Analyzing Real PHP Code

Let's analyze complexity for a practical example:

php
class UserRepository
{
    private array $users = [];

    // O(1) - direct array access
    public function findById(int $id): ?array
    {
        return $this->users[$id] ?? null;
    }

    // O(n) - must check each user
    public function findByEmail(string $email): ?array
    {
        foreach ($this->users as $user) {
            if ($user['email'] === $email) {
                return $user;
            }
        }
        return null;
    }

    // O(n) - must process each user
    public function findActive(): array
    {
        $active = [];
        foreach ($this->users as $user) {
            if ($user['active']) {
                $active[] = $user;
            }
        }
        return $active;
    }

    // O(n²) - nested loops!
    public function findCommonFriends(int $userId1, int $userId2): array
    {
        $user1Friends = $this->users[$userId1]['friends'];
        $user2Friends = $this->users[$userId2]['friends'];
        $common = [];

        foreach ($user1Friends as $friend1) {
            foreach ($user2Friends as $friend2) {
                if ($friend1 === $friend2) {
                    $common[] = $friend1;
                }
            }
        }

        return $common;
    }

    // Better: O(n) using hash lookup
    public function findCommonFriendsOptimized(int $userId1, int $userId2): array
    {
        $user1Friends = $this->users[$userId1]['friends'];
        $user2Friends = $this->users[$userId2]['friends'];

        // Create hash set - O(n)
        $friendSet = array_flip($user1Friends);

        // Check membership - O(n)
        $common = [];
        foreach ($user2Friends as $friend) {
            if (isset($friendSet[$friend])) {
                $common[] = $friend;
            }
        }

        return $common;
    }
}

Rules for Calculating Big O

Rule 1: Drop Constants

O(2n) → O(n) O(500) → O(1)

php
// Both are O(n), even though one does twice the work
function example1(array $arr): void {
    foreach ($arr as $item) { }
}

function example2(array $arr): void {
    foreach ($arr as $item) { }
    foreach ($arr as $item) { }
}

Rule 2: Drop Non-Dominant Terms

O(n² + n) → O(n²) O(n + log n) → O(n)

php
// This is O(n²), not O(n² + n)
function example(array $arr): void {
    foreach ($arr as $item) { } // O(n)

    foreach ($arr as $item1) {  // O(n²)
        foreach ($arr as $item2) { }
    }
}

Rule 3: Different Inputs = Different Variables

php
// This is O(a + b), not O(n)
function mergeTwoArrays(array $a, array $b): array {
    $result = [];

    foreach ($a as $item) {
        $result[] = $item;
    }

    foreach ($b as $item) {
        $result[] = $item;
    }

    return $result;
}

// This is O(a * b), not O(n²)
function findCommonElements(array $a, array $b): array {
    $common = [];

    foreach ($a as $itemA) {
        foreach ($b as $itemB) {
            if ($itemA === $itemB) {
                $common[] = $itemA;
            }
        }
    }

    return $common;
}

Best, Worst, and Average Case

Some algorithms have different complexities depending on input:

php
function linearSearch(array $arr, $target): int|false
{
    foreach ($arr as $index => $value) {
        if ($value === $target) {
            return $index;
        }
    }
    return false;
}

// Best case: O(1) - target is first element
// Worst case: O(n) - target is last or not present
// Average case: O(n/2) → O(n)

We typically focus on worst-case complexity because it guarantees performance.

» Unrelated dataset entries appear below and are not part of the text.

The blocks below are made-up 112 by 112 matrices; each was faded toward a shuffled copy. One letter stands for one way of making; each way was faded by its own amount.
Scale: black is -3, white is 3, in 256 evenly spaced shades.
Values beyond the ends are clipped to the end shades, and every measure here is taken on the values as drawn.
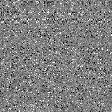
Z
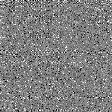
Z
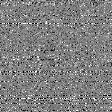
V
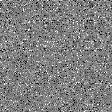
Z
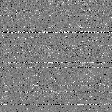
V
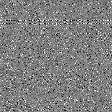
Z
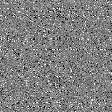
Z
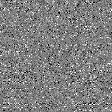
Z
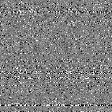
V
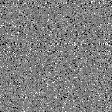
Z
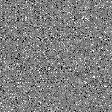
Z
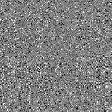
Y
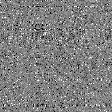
Z
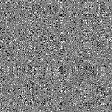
Y
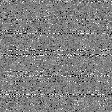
V
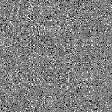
Y
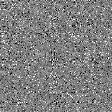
Z
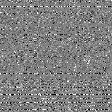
V
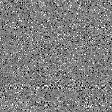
Z
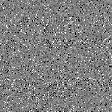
Z
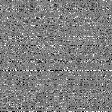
V
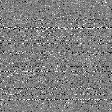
V
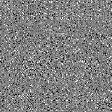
Y
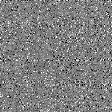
Z
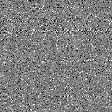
Z
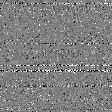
V
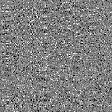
Y
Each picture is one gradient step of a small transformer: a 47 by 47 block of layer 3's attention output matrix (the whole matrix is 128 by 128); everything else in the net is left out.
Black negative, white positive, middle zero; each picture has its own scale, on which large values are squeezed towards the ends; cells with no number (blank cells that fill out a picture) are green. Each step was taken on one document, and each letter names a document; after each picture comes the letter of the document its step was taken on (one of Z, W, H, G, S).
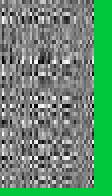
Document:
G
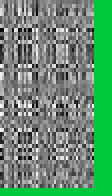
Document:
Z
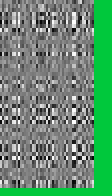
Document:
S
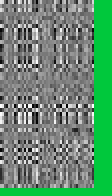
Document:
Z
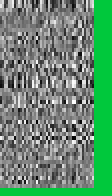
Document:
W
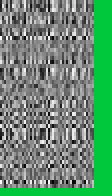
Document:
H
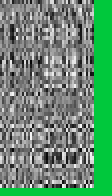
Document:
W
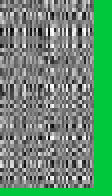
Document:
H
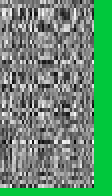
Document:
G
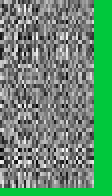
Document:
Z
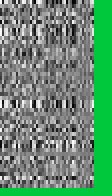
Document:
S
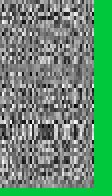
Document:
G
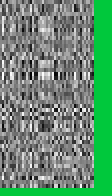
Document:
G
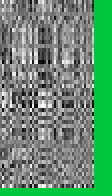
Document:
G
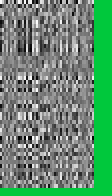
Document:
Z
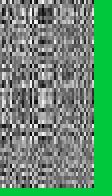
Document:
G
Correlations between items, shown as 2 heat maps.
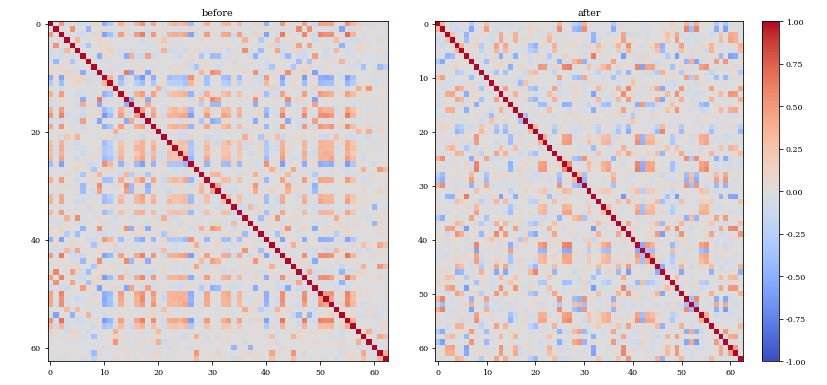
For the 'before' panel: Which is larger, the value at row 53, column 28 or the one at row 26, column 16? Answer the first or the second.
the first
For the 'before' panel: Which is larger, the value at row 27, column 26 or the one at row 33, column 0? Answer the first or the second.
the second
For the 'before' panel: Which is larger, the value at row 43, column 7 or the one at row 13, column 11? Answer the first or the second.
the first
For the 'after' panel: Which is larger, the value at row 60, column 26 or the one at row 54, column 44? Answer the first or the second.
the second
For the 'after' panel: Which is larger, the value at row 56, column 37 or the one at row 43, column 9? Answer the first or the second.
the first
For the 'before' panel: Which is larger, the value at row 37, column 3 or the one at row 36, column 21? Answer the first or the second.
the second
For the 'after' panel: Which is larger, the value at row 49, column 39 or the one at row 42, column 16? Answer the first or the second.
the second
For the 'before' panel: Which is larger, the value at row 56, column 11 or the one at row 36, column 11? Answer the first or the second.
the second
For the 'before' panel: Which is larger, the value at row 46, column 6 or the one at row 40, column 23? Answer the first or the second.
the first
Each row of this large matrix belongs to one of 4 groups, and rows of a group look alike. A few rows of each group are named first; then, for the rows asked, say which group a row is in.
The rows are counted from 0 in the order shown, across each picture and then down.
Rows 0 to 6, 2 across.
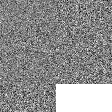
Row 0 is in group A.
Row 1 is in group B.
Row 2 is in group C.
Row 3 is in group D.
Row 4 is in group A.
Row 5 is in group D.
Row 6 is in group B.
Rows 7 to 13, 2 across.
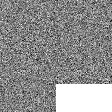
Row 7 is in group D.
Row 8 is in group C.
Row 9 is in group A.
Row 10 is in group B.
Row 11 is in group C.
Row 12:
C
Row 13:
B
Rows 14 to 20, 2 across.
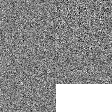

Practical Tips for PHP Developers

1. Know Your Built-in Functions

php
// in_array() - O(n)
if (in_array($needle, $haystack)) { }

// isset() - O(1) for arrays
if (isset($array[$key])) { }

// array_search() - O(n)
$key = array_search($value, $array);

// sort() - O(n log n)
sort($array);

2. Use Hash Lookups When Possible

php
// Bad: O(n) for each check
$validEmails = ['user1@example.com', 'user2@example.com'];
if (in_array($email, $validEmails)) { }

// Good: O(1) for each check
$validEmails = [
    'user1@example.com' => true,
    'user2@example.com' => true
];
if (isset($validEmails[$email])) { }

3. Watch for Hidden Loops

php
// This looks like O(n) but is actually O(n²)!
function joinWithCommas(array $items): string
{
    $result = '';
    foreach ($items as $item) {
        $result .= $item . ','; // String concatenation is O(n)
    }
    return rtrim($result, ',');
}

// Better: O(n)
function joinWithCommas(array $items): string
{
    return implode(',', $items);
}

Amortized Complexity

Sometimes an operation is expensive occasionally but cheap most of the time. Amortized analysis considers the average cost over a sequence of operations.

Dynamic Array Example

php
class DynamicArray
{
    private array $data = [];
    private int $size = 0;
    private int $capacity = 1;

    public function append($value): void
    {
        // If array is full, double the capacity
        if ($this->size === $this->capacity) {
            $this->resize($this->capacity * 2); // Expensive O(n) operation
        }

        $this->data[$this->size++] = $value;
    }

    private function resize(int $newCapacity): void
    {
        $newData = [];
        for ($i = 0; $i < $this->size; $i++) {
            $newData[$i] = $this->data[$i];
        }
        $this->data = $newData;
        $this->capacity = $newCapacity;
    }
}

// Individual append: O(1) usually, O(n) occasionally
// Amortized complexity: O(1) per append

Why O(1) amortized?

  • Resize happens at sizes: 1, 2, 4, 8, 16, 32...
  • For n appends, you copy: 1 + 2 + 4 + 8 + ... + n/2 = n-1 elements total
  • Average: (n-1)/n ≈ 1 copy per append → O(1) amortized

PHP's Array Implementation

PHP arrays use this strategy internally:

php
// PHP arrays have amortized O(1) append
$arr = [];
for ($i = 0; $i < 1000000; $i++) {
    $arr[] = $i; // Amortized O(1), not O(n) each time!
}

Common Mistakes in Complexity Analysis

Mistake 1: Confusing Best, Worst, and Average Cases

php
function findElement(array $arr, $target): bool
{
    foreach ($arr as $item) {
        if ($item === $target) {
            return true; // Might return early
        }
    }
    return false;
}

// WRONG: "This is O(1) because it might find it immediately"
// CORRECT: Worst case is O(n), which is what we report

Rule: Unless specified, always report worst-case complexity.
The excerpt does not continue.